Hatte noch keine Quantums in der Brandung . An meinen
Ruten hab ich damals nicht gespart .Da ich anglerisch aber 
auf vielen Hochzeiten tanze (Spinnfischen ,Bootsangeln ,
Brandung) hatte ich mir ein Limit von ca.120€ gesetzt .
Soviel kosten die Rollen noralerweise in etwa .Kann nun
zufällig an 3 Stk .so günstig ran kommen . Plane auch ,
sie dann wenn ich zufrieden bin ca.5-7 JAHRE zu behalten .
Kann im allgemeinen gar nichts zur Quantum Qualität sagen .
Ist der Lack gut ?? Bin über jede Antwort dankbar .

Ayla


----------



## brandungsfighter (10. April 2010)

*AW: QUANTUM World Champion Surf Brandungsrolle*

ich hatte mal eine billige hypercast und die war der hammer#6!!!
Aber sonst würde ich von abraten , halte nichtsvon quantum !
die sind mir nicht stabil genug!
mfg Laurin


----------



## Heringsfetzen 04 (12. April 2010)

*AW: QUANTUM World Champion Surf Brandungsrolle*

Ich habe mir vor ca 11 Jahren !! zwei Quantum Freilaufrollen gekauft und diese funktionieren noch wie am ersten Tag.Keinerlei Verschleißerscheinung trotz regelmäßigen Gebrauchs.Ich bin mit Quantum rundum zufrieden.


----------



## Ayla (12. April 2010)

*AW: QUANTUM World Champion Surf Brandungsrolle*

Scheint ja keiner diese Rolle zu haben .Würde auch bis max .
180€ausgeben .Was kann man sonst noch nehmen . Sollte schon
robust sein (ca.20Einsätze im Jahr ). Daiwa?

;+
 Hab beim Dealer sonst nichts gesehen war mich  reizt .

Ayla


----------



## degl (13. April 2010)

*AW: QUANTUM World Champion Surf Brandungsrolle*



Ayla schrieb:


> Scheint ja keiner diese Rolle zu haben .Würde auch bis max .
> 180€ausgeben .Was kann man sonst noch nehmen . Sollte schon
> robust sein (ca.20Einsätze im Jahr ).

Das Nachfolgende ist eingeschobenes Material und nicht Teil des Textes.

One hidden turn or mirror swaps the rows below in pairs. Which row is each named row swapped with?
lur: .09	.01	-.19	.28	.03	.05	.17	.01	-.34	.00	-.09	-.12	-.03	.18	.10	-.16	.11
kudiz: -.10	-.10	.05	.35	.23	.14	.10	.00	-.11	-.09	.03	-.06	.31	.14	-.02	-.17	.13
Vus: -.04	.11	.03	.09	.03	.20	-.14	-.04	-.22	-.38	.06	.02	.04	.40	.22	-.04	.15
ravo: .18	.09	-.07	.06	.09	.20	.08	.10	-.06	-.36	.07	.09	.01	.44	.17	.01	-.05
femef: .13	.11	.14	.06	.09	.20	-.02	.04	-.06	-.33	.05	.21	.03	.34	.04	-.26	-.10
ziguv: -.01	-.11	.02	.22	.25	.23	.16	.00	-.07	-.11	.07	-.02	.36	.17	-.03	-.11	.05
kopa: -.11	.12	.06	.44	.32	.01	.01	.14	-.01	-.23	.03	.01	-.13	.29	.21	-.07	.11
Kir: .16	.25	.07	.15	.12	.32	.16	.03	-.27	-.41	.00	.04	.05	.18	.15	-.30	-.03
vabu: -.12	.12	.11	.23	-.11	.33	.05	.14	-.18	-.21	-.20	-.06	-.14	.26	-.01	-.03	-.07
favib: -.11	.15	.09	.30	.29	.03	-.15	.13	-.21	-.13	-.09	.09	-.10	.13	.05	-.19	-.03
tekad: -.21	.12	.13	.19	.02	.20	-.15	-.16	-.24	-.35	.08	-.03	.11	.24	.25	-.18	.10
bub: .15	-.06	-.05	.15	.20	.20	.25	-.07	-.02	-.09	.11	.01	.21	.33	.02	-.05	-.01
vavus: .01	-.02	-.14	.27	.05	.21	.18	-.13	.10	-.32	.13	-.06	.10	.09	.00	-.20	.08
lut: -.14	.18	.00	.27	.26	.21	.02	-.10	-.12	-.14	-.06	-.03	-.28	.17	.13	-.27	-.12
kot: .13	.13	.18	.09	.09	.27	-.02	.01	.01	-.37	.03	.15	-.02	.26	.09	-.26	-.13
Lino: -.09	.11	.08	.47	.31	-.02	.08	.14	-.01	-.14	.08	.00	-.05	.25	.26	-.04	.10
mezo: -.09	.07	.15	.12	.11	.36	.07	-.11	-.13	-.36	.07	-.09	.18	.08	.31	-.02	-.06
vep: .02	-.03	-.04	.36	-.01	-.14	.14	-.11	-.23	-.04	-.01	.02	.03	.24	.02	-.04	-.17
sogeb: -.08	-.08	-.20	.26	.24	.11	-.05	-.02	-.08	-.01	-.02	-.03	-.01	.20	.16	-.13	.24
Sete: -.07	.12	.14	.12	.08	.39	.10	-.06	-.17	-.34	.11	-.03	.18	.02	.27	-.04	-.08
Rogal: .09	-.08	-.04	.26	-.06	-.04	.10	-.09	-.22	-.07	.01	.05	.11	.30	-.05	-.03	-.19
sak: .01	.12	.08	.13	-.01	.41	.15	-.02	-.22	-.35	.03	-.09	.16	.08	.08	-.04	-.17
gigal: .21	.03	-.11	.30	-.13	.05	.18	.09	-.01	-.36	.00	.03	.05	.21	.03	-.12	.05
das: .20	.03	-.04	.08	.11	.12	.07	.06	-.08	-.37	.04	.08	.01	.48	.20	.00	-.09
foz: -.19	.10	.13	.35	.02	.19	-.01	.21	-.03	-.26	-.13	-.11	-.19	.31	.04	-.06	.07
Raka: -.09	.18	.09	.23	.26	.07	-.12	.11	-.27	-.15	-.13	.11	-.15	.10	.17	-.19	-.02
naba: -.28	.11	.14	.27	.05	.13	.08	-.16	-.25	.01	.01	-.11	-.09	.13	.24	-.18	-.07
roli: -.12	-.08	.06	.32	.22	.13	.11	.04	-.11	-.08	.05	.00	.30	.12	-.03	-.14	.08
sufe: .17	.03	-.05	.33	-.10	.10	.18	.18	-.09	-.15	-.06	.10	-.18	.20	.23	-.03	.01
Lil: -.02	-.08	-.11	.22	.24	.20	-.05	.01	.01	-.26	.12	.05	.05	.11	.36	-.09	.18
gef: -.06	.12	.09	.10	-.02	.37	.15	-.09	-.25	-.37	.01	-.08	.14	.11	.11	-.06	-.18
gimor: .19	.03	-.06	.11	.16	.13	.13	.10	-.07	-.30	.09	.07	.03	.42	.21	.07	-.11
pizeg: .07	-.05	-.09	.27	-.07	-.03	.15	-.13	-.22	-.10	.00	.05	.07	.28	-.07	-.04	-.16
lemak: -.05	-.02	-.17	.25	.13	.16	.14	-.15	.09	-.27	.10	-.09	-.01	.11	.00	-.27	.03
Gabu: -.12	.10	.16	.25	-.02	.19	.15	-.04	-.23	-.02	-.06	-.09	-.17	.13	.30	-.08	-.21
Puno: -.25	.15	.17	.31	.04	.23	.08	-.14	-.26	.00	-.02	-.16	-.06	.14	.19	-.16	-.08
nozos: -.01	.03	-.04	.44	.19	-.18	.20	.03	-.17	-.10	.01	-.08	.08	.15	.08	-.06	-.05
nedir: .00	.13	.11	.15	-.03	.37	.14	-.05	-.27	-.35	.06	-.08	.15	.08	.15	-.01	-.16
pumup: .18	.10	-.17	.26	.03	.09	.18	.04	-.37	-.08	-.05	-.08	-.02	.16	.07	-.21	.13
Zul: -.13	.16	.07	.44	.28	-.01	.02	.15	-.04	-.13	.01	-.06	-.12	.25	.23	-.10	.13
ruvaf: -.29	.06	.15	.27	.04	.22	.13	-.14	-.22	-.02	.00	-.12	-.09	.13	.25	-.15	-.09
sugo: -.10	.14	.18	.27	-.09	.18	.17	-.01	-.23	-.05	-.12	-.09	-.15	.16	.27	.00	-.16
bofu: -.14	.16	.09	.44	.31	.02	.04	.15	-.02	-.14	.00	-.01	-.07	.25	.19	-.05	.14
taru: .19	.05	-.03	.12	.15	.19	.09	.14	-.11	-.35	.04	.13	-.03	.49	.17	-.01	.00

gigal pairs with -> sogeb
favib pairs with -> femef
vabu pairs with -> tekad
sufe pairs with -> Lil
ziguv pairs with -> vep
nozos pairs with -> bub
Sete pairs with -> Gabu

Daiwa?
> 
> ...



Da du ja schon einige Jahre mit deinen Daiwas fischst............glaube in dem Preisniveau, sind die Unterschiede eher marginal...........:m

Obwohl die Shimano`s sind eigentlich immer auch ein guter Kauf(Ultegra)

gruß degl


----------



## Merlin (13. April 2010)

*AW: QUANTUM World Champion Surf Brandungsrolle*

Das Problem ist das die Rolle Brandneu auf dem Markt ist....
Da wirst du wohl noch keine Ehrfahrungsberichte bekommen..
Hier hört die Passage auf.